The security lapses complicate the trust equation. A CMS misconfiguration exposed 3000 internal assets including the draft Mythos blog post in late March. An npm packaging error leaked 512,000 lines of Claude Code source for three hours on March 31. Newton Cheng called these human errors in publishing tooling, not breaches of security architecture. That distinction is technically accurate. It is also the kind of distinction that erodes confidence when the organization asks Fortune 500 companies to trust it with a tool that can autonomously compromise the Linux kernel.
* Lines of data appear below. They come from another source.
Rows are points. To make a cloud, some directions were put in groups of two or more. Within a group, all points are equally far from the middle, so they leave a hole (a ring in 2 directions, a hollow ball in 3). The other directions are filled evenly. Then the cloud was stretched, turned, moved and blurred a little. Count the holes, and give their numbers of directions, smallest first.

Cloud:
[[-16  50]
 [-54   8]
 [-56  11]
 [ 55 -10]
 [-44 -40]
 [-29  46]
 [ 16 -59]
 [-10  52]
 [-38  39]
 [ 10 -58]
 [ 24 -54]
 [-10  52]
 [ 54 -17]
 [ -5 -60]]
Holes: 1 (2)

Cloud, 19 rows:
[[ 16 -15   5]
 [ 20 -22  -1]
 [ -8 -38  31]
 [-32  20  29]
 [ -8  24 -16]
 [ 29   8 -55]
 [ 59 -15 -48]
 [-42  13  24]
 [-33 -23  51]
 [-16  15 -15]
 [-27 -14 -31]
 [  2 -10 -10]
 [ 28  -7  35]
 [-19 -51   0]
 [ 37  -4  16]
 [ 22 -15 -32]
 [ -3   5  38]
 [ -9  23 -16]
 [ 43 -60   6]]
Holes: 0

Cloud, 19 rows:
[[ 60 -15  13]
 [  1  50  15]
 [-25 -23  18]
 [-17 -16  -8]
 [ 26   9  35]
 [ -4 -12  38]
 [-28  48 -15]
 [ 11 -20  10]
 [ 41  23 -21]
 [ -9  54  14]
 [ 13 -30 -24]
 [  7 -32 -12]
 [  4 -23  -9]
 [ -8 -11  25]
 [ 12  -4  27]
 [  9  34 -29]
 [ -3  -8  44]
 [ 29 -49 -11]
 [ 20 -36 -19]]
Holes: 0

Cloud:
[[-35  -9  21 -23]
 [ 18 -20  58  16]
 [ 31 -30  17 -38]
 [ 21  -8  -7  37]
 [ 12  29  25 -24]
 [-42  -6  18  -8]
 [ 35  17  -9  23]
 [ 17  20 -11 -36]
 [ 38  30  14 -14]
 [-13  -9  54  29]
 [ 30  25 -17  14]
 [ 43 -42  11 -10]
 [-15 -46  15  21]
 [ 37   5 -13 -42]
 [ 34 -28  23 -36]
 [ 57 -16  25  -2]
 [ 13 -42  15 -31]
 [ 60 -19  15  -9]
 [ 27   5  44  21]
 [ 32  -8  39 -35]
 [-29  -8   8 -26]
 [ -6 -35  57  20]
 [  5  -8 -24  30]
 [ 20 -30  54  16]
 [ -6 -49  23 -20]
 [ 28 -39   9 -31]]
Holes: 1 (4)

Cloud, 30 rows:
[[-32 -11 -28  21]
 [ -6   0 -28 -16]
 [ 22 -21  -9  44]
 [-46 -13 -13   3]
 [ 49  23   6   9]
 [-40  -3 -24 -12]
 [ 48  21  -4   7]
 [ 27   7  33 -11]
 [ 32 -22  17  -2]
 [-60  17   6 -17]
 [-23  53   0 -25]
 [-55  40   6 -26]
 [ 38  14  17  25]
 [-20  17  -1 -39]
 [ 17   0  -1  43]
 [ 39   1   4  38]
 [-28  19 -33  12]
 [ 37  20  24  14]
 [-21  -7  24   6]
 [-14 -30   0  20]
 [  6  16  29  18]
 [-44  23  -1 -36]
 [-37  -2 -26 -13]
 [-58  17  11 -11]
 [ 41  31   2   0]
 [ -3  50  -5 -18]
 [-30  11 -29  23]
 [-28  44 -19  -3]
 [ -8  52   3 -26]
 [-14 -31  -3  22]]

The evidence supports two conclusions. First, the capability is real. Patched vulnerabilities, benchmark scores, partner confirmations, and cryptographic disclosure hashes all point in the same direction. Second, the institutional design is untested at this scale. A 45-day disclosure window, a human triage pipeline, and negotiated submission pacing are reasonable principles. Whether they hold under the pressure of thousands of simultaneous critical findings remains an open question.
Anthropic says it will report publicly on lessons learned within 90 days and has proposed that an independent third-party body might be the ideal home for large-scale cybersecurity projects. That proposal deserves support. The mechanism works best when no single organization controls both the discovery tool and the disclosure process. Institutional design, not capability, will determine whether Project Glasswing produces durable security improvements or simply transfers vulnerability knowledge from one set of private hands to another.